The mood might change, though, with the US election on November 3 if the Democrats not only win the presidency but also take control of both houses of Congress. 

If Democrats open the spending taps and a coronavirus vaccine emerges, lifting growth prospects, investors may bring forward their expectations for US interest rate rises to as early as 2023 rather than 2025, according to Praveen Korapaty, chief global rates strategist at Goldman Sachs.

Guilhem Savry and Florian Ielpo with Swiss asset manager Unigestion are more sanguine. Overcapacity, high savings and the dampening effect on prices of the digitalisation of the global economy made an inflation shock linked to excessive growth of debt, as occurred after World War Two, unlikely. “In our opinion, inflation risk remains just that – a risk and not a scenario,” they wrote.
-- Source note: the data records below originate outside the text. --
[[ 30 -29  41  63  35 -28]
 [ 10   9  36  -3   4   2]
 [ 69 -49  29  24  11 -19]] => 24

[[-44  -3 -51  35 -27   9  15]
 [ 22  12  37  55   6  76  12]
 [ 58  46 -22  32 -25 -23  -3]] => -25

[[  9  18  23 -52  12 -46]
 [ 11  48  42 -81  -3 -62]
 [ 40 -59  46  17  -5  21]] => 17

[[ -7 -17  -9 -76 -65]
 [  1 -10  -4 -11  -1]
 [-24  53 -41   1  35]] => -41

[[ 33 -57  -1   2  -4  17  -1]
 [-15  62   0   1  -7  10  -1]
 [ 31  39  -2   4   1  47   3]] => 1

[[-52  31  12 -19 -33]
 [-15  14  13 -16 -81]
 [  6 -10   5  -6  16]] => 5

[[ 11  68  31  23]
 [ 29  54  18  27]
 [-15  30 -38  19]] => 30

[[  8 -26 -60 -15 -21  14]
 [ 45  16 -27  11  -7   4]
 [ 32  14  -5  21 -21  19]] => 21
---
Input: -17    6    4   78   31
Output: 4, 78
Input: -60   76   38   17   -9   25   32
Output: 17, 76
Input:   5  -67   37   68   19   81  -12
Output: 68, 81
Input:  38   14    8   68   21  -81  -75
Output: 68, 68
Input:  12   38   64  -19  -57
Output: 64, 64
Input: -80   63    1   42  -56
Output: 1, 63
Input:  80  -13  -34   -1   73
Output: -34, 80
Input: -81   62  -43  -16  -72
Output: -43, 62
Input: 19  72  16  48  -5
Output: 16, 72
---
Q: [ -0.862   6.862   9.265   9.431 -11.474  14.177   2.880]
A: 2.880, -0.862

Q:
[[-0.319  2.142 -0.244 -0.228 -0.929]
 [-2.098 -0.242  0.922  1.696 -1.760]]
A: -0.929, -2.098

Q: [-0.601 -1.195  0.943  0.776]
A: 0.776, -0.601

Q: [ -0.901  -9.960  12.988 -10.315   5.849]
A: 5.849, -0.901

Q:
[[  4.47   0.25 -12.21  20.63   1.59  -9.03  19.12]
 [ 19.51   5.65   3.63  12.76  21.75  -5.08  -3.67]]
A: 19.12, 19.51

Q: [-163.705 -106.569  -72.485   13.554  147.414]
A: 147.414, -163.705

Q:
[[  9.24 -16.58  22.68   2.77  10.82   9.33   3.96]
 [ -6.06  17.99 -19.82   0.10  -7.19  -6.15  -1.73]]
A: 3.96, -6.06

Q: [ 0.01  0.11 -0.17 -0.03]
A: -0.03, 0.01
---
[-41  -3 -66 -35   0] ⇒ -41
[  6 -46  73  17  23 -20] ⇒ 6
[ 14 -37  17  33  10 -61] ⇒ 14
[-33  10  24 -66  -8  -1] ⇒ -33
[  2  16  70  47 -19 -29] ⇒ 2
[-49 -68  32  59 -16 -78  51] ⇒ -49
[ 78  69 -48 -74 -33] ⇒ 78
[-16 -81  11 -43] ⇒ -16
[ 64 -13  10  17] ⇒ 64
[ 69 -72  44 -21  -2] ⇒ 69
---
[-60 -20  44  48 -38  21] -60
[ 22 -75  70  -3] 22
[-17 -15 -19  22   0 -80] -17
[-74 -36 -49  18] -74
[ 31  23  25  65  55 -64 -60] 31
[-28  36 -68 -78  -5] -28
[ 12 -47  10 -27  69] 12
[-71  66  -8  12 -36] -71
---
3,-59,-36,41
-10,-47,-16,61
result: -16

75,-27,41,81,34 result: 81

-61,24,-71,31,-23,-15 result: -23

-33,11,7,-15,30,80
-10,-7,23,24,31,11
result: 31

45,51,19,31,-62 result: 31

-9,-12,-18,6,-2
-13,-59,22,-3,3
result: -3
---
 21   62  -62   14
-81   23  -53  -29
 24   35  -67  -45
| 35

 72   65    2  -23   59  -62  -65
 17    5   10  -16   11  -14   -8
 18   26  -51  -55  -13  -57  -23
| -13

-29   -2   -8  -32    4
-48  -52   69  -39  -61
 16   50  -22   29   10
| -22

 64   69   12   72  -31   74
-22  -76   49  -24  -59  -32
-62  -73   73  -61  -25  -60
| -61

 29   -7  -23  -20   48   26
-77   69  -22   25  -35  -74
 -3    0   13  -15    9    2
| -15

-44  -28   30   24   30  -56
-62   35   26  -47   -2  -51
-50   27   78   24   43  -35
| 24

 21   15   21  -74  -22  -38
 -9   42  -46  -52  -32  -46
 63  -70    9   -2    8   -8
| -2

 15  -58   33   26
-42   10   -3  -64
 25  -51   23   17
| -51
---
[[ 58 -83 -34  18 -34 -35]
 [ 16  10  30  21  33  -9]
 [ 56 -82 -29  22 -36 -31]] -> 21

[[-76 -61 -63 -10 -67]
 [-59 -48 -12  -6 -17]
 [ 69  70  21  -8  -2]] -> -12

[[ 51 -28  60 -52 -22  33]
 [-60 -20 -45  41 -51 -18]
 [-35 -28  54  58  39 -25]] -> 41

[[ 25 -37 -16  72]
 [-11 -24  -3  51]
 [  6   8 -54  10]] -> -24

[[-18 -35  -2  10   3  -5]
 [-18 -73  -2  14   3  -5]
 [-18  -8  -2  10   3 -21]] -> 14

[[-27  61  46   1 -24 -13]
 [-31 -20  -8 -21 -22   1]
 [  3 -21  39  -9 -40  62]] -> -21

The point is that when inflation eventually does come back – and remember, governments need modest inflation to shrink their real debt loads – the policy reaction function of leading central banks may well have changed. For bond investors, the only certainty today is that future uncertainty is increasing.

Alan Wheatley is an associate fellow at Chatham House, the London think-tank. He was formerly the global economics correspondent and China economics editor for Reuters.